Continuous Bag of Words
Definition: A neural network-based model (Word2vec) that predicts a target center word based on its surrounding context words.
Pros:
- Fast Training: Much faster than Skip-gram because it performs only one prediction per context window.
- Better for Frequent Words: Provides a more stable representation for words that appear often in the data.
- Low Dimensionality: Produces dense, fixed-size vectors (e.g., 300 dimensions) instead of sparse ones.
Cons:
- Position Blurring: It averages context word vectors, meaning it ignores the specific order of words in the window.

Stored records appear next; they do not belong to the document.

A landscape with many valleys, sampled at points; each row gives a point and its height.
A ball rolls from a point to the lowest of its 3 nearest points, and stops where none of them is lower. Distance is the straight distance between rows; heights are no part of it.
Q_323 h=387: [-15 -10  -2 -39 -41  26  10 -10   0  22  -5  16  30]
Q_758 h=580: [ -4  18   1  -7 -32  12  -5  -5   6  12  -5  -4  31]
Q_233 h=266: [-12   8 -20 -16 -25  12 -18  20   5  16  -8  19   8]
Q_108 h=687: [  9  -1  25  17  37 -17  24 -17  -3 -13  14 -17  -6]
Q_614 h=110: [ 18   8   5  32   4 -10  15 -18   3 -13 -13 -37  26]
Q_794 h=335: [  1   7  25   7  -8 -29 -19  46 -17 -19   4 -21   8]
Q_251 h=446: [  5  18  13  22 -13 -10  -6  23   0 -14  -1 -29  22]
Q_177 h=560: [ 13   6   2  22  23  -2  24 -29   3   0  -1 -15   0]
Q_755 h=668: [ 15  11  12  25  40 -17  43 -29  -5   5   9 -24  11]
Q_268 h=367: [  0 -21 -20 -29  -3  29  18 -49  10  30  -7  36   0]
Q_682 h=648: [  5  38   6 -16 -38  13 -11  12  -2  11  -2   6  22]
Q_37 h=647: [  3  -3  10  17  28  -5  19 -18   0  -6   4 -10 -13]
Q_933 h=683: [-10  -6  16  18  49 -24  40 -21   3  11  21 -14   6]
Q_517 h=258: [ -3  15  14   1 -11 -15 -20  48 -16  -7  -2 -10   3]
Q_346 h=341: [  1  -9  -3  11   7  -2  -6   4   1 -14  -2  -9 -13]
Q_879 h=528: [ -1  22  18 -38 -49  22   6  -4 -10  14  -2   7  29]
Q_900 h=447: [ 10  -5  29  18  -3 -34 -10  22  -8 -35   7 -30  14]
Q_404 h=268: [ -6 -14 -26 -21 -23  24  -6 -15  13  15 -10  22   7]
Q_652 h=549: [  3   0  -1  13  25   7  22 -23   5   7   4   0 -14]
Q_259 h=389: [ 12   3 -10  11  13  10  19 -37   7  11  -6  -5   3]
Q_653 h=200: [ -8 -16 -37 -14  -5  22  -8  -4  11  10  -7  34 -23]
Q_956 h=294: [ -4  -2 -18   4 -13   8 -13   7   6   5  -8   0   4]
Q_530 h=388: [ -7 -12  -9 -20 -29  20   7 -28   7  18 -13   4  30]
Q_998 h=210: [ -3 -10 -13   2  12  10  -3  -2   1  -4  -1   9 -26]
Q_428 h=328: [-12   0 -12 -33 -39  21  -4   2   6  22  -5  23  23]
Q_163 h=190: [ -9 -20 -14 -14  11  -2 -19  22  -9 -10   1  18 -34]
Q_890 h=23: [ -4 -16  28  -2  35 -21   4  -5   2  -7  29   4 -21]
Q_246 h=505: [  1   4  -2  -3 -25   8   2 -22  10  10 -10 -12  37]
Q_878 h=129: [ -7 -10   1  -1  -2 -15 -21  34 -10 -13  -3  -6 -10]
Q_609 h=204: [ -9  -9 -30 -10 -11  14 -16   8   6   7  -9  20  -9]
Q_6 h=59: [  8  -7 -14  -5   3  17  17 -45   9  22  -7  13   3]
Q_454 h=345: [  9  23  14  29 -14 -10   4   7   4 -11  -6 -36  36]
Q_993 h=365: [ 14   4  -7  15  -3   2  13 -32   9   3 -13 -20  23]
Q_274 h=159: [ -5 -13 -23  -3   5  14  -8   4   0   1  -6  18 -23]
Q_293 h=386: [  6  -3 -16   7   0  11   3 -21  10   3 -10  -3   0]
Q_962 h=632: [  5  40   0 -26 -35  11 -18  22 -11  12  -8  20  10]
Q_401 h=153: [-13 -17  -9 -10  23   7  -3   6  -3  -2  10  24 -41]
Q_531 h=71: [  2   4  -9  10  27   7  33 -41   8  31   3   3  -2]
Q_191 h=604: [  1  31   3 -38 -44  17  -8  11  -9  17  -5  23  17]
Q_913 h=515: [  3 -17  17   4   6 -23 -16  19 -10 -27   6 -14 -10]
Q_918 h=429: [ 19 -17  35   6  13 -42 -17   2  -5 -33  22 -10  -6]
Q_763 h=344: [  1  28  10   6 -18  -6 -14  37  -8  -1   0 -11  10]
Q_925 h=727: [  5  -8  15  12  23 -12   7  -6  -5 -18   9 -12 -16]
Q_600 h=452: [  1  -9   6  12   3 -14  -9  16  -6 -24  -1 -16  -3]
Q_874 h=184: [ -7 -16  -5  -5   3 -11 -22  29 -12 -14  -4   5 -19]
Q_68 h=265: [  0  -6 -19   2   4  17   5 -21   9   8  -6  14 -12]
Q_714 h=379: [ -1 -12  38   9  40 -29  15 -12   4  -8  31  -5  -5]
Q_673 h=618: [-10  -8   1   2  27   5  14 -11   5   5  13  11 -28]
Q_196 h=156: [-11 -19 -31 -19  10  18  -6   9   1   7  -3  40 -42]
Q_113 h=542: [  7  -2   8  21   5 -13  -1   7  -3 -25  -3 -29   6]
Q_345 h=428: [ -2   9  -3  13 -15   1  -8  11   3  -3  -8 -17  16]
Q_322 h=236: [ -3 -17  -2  -3  11  -6 -12  12  -9 -15   5   3 -25]
Q_948 h=111: [ -8 -12 -20  -9  13  17   0  -3   4   5   2  26 -37]
Q_514 h=346: [  0  28   3  -3 -19  -1 -18  41  -7   4  -5   0   6]
Q_275 h=260: [  8 -16  35   1  27 -33  -9  -4   0 -18  31   0 -17]
Q_294 h=217: [ -9  -1 -12  -1  -9   1 -19  34  -5  -1  -8   2  -7]
Q_173 h=651: [ -2  32  -8 -23 -23   6 -23  42 -11  16 -13  26  -1]
Q_205 h=174: [ -6 -10 -23  -5  10  24   5 -17  10  14  -1  27 -25]
Q_468 h=581: [  3  24  11  -3 -35   7   3 -10   5   9  -4 -16  43]
Q_983 h=231: [-15  -5 -34 -18 -15   9 -22  27   3  12 -13  30 -10]
Q_326 h=584: [ -4  -5  25  13  42 -19  29 -18  -1   0  21 -10  -5]
Q_298 h=664: [ 12  -1   6  20  20  -7  14 -15   2 -14  -3 -22  -2]
Q_919 h=539: [ 11   4  18  30   0 -19   1  11  -3 -28  -3 -40  22]

Where does a ball stop that starts at each point below?
Q_163 -> Q_948
Q_673 -> Q_948
Q_918 -> Q_890
Q_900 -> Q_517

Call two points neighbours if one is among the 3 nearest of the other. Go from one point of each pair to the other, from neighbour to neighbour, staying as low as possible. Name the highest point that can't be avoided.
Q_517 / Q_890 -> Q_900
Q_6 / Q_948 -> Q_68
Q_878 / Q_948 -> Q_163
Q_6 / Q_614 -> Q_293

- Underperforms on Rare Words: Since it averages contexts, rare words tend to get “smoothed out” or drowned by frequent neighbors.
Lec3 Language Modeling
A language model (LM) defines a probability distribution over all possible sequences of tokens: \(P(X) = P(x_1, x_2, \dots, x_T)\)
Applications: Score sequences (fluency), text generation, conditional generation (MT, summarization), QA, classification, grammar correction.
Autoregressive Language Models
Factorize joint probability into next-token predictions: \[ P(X) = \prod_{t=1}^{T} P(x_t \mid x_{<t}) \]
This reduces sequence modeling to next-token modeling, with output space being the vocabulary.
Bigram Models
Predict next token using only the previous token: \(P(X) \approx \prod_{t=1}^{T} P(x_t \mid x_{t-1})\)
Training (MLE): \[ P(x_t \mid x_{t-1}) = \frac{\text{count}(x_{t-1}, x_t)}{\sum_{x'} \text{count}(x_{t-1}, x')} \]
- Pros: Simple, fast, introduces core LM concepts (MLE, log-space, autoregressive generation)
- Cons: Limited context (1 token), no long-range dependencies, no word similarity
Training Objective
Goal: \(\max_\theta \sum_{x \in D} \log p_\theta(x)\) — equivalent to \(\min_\theta D_{KL}(p^* \parallel p_\theta)\)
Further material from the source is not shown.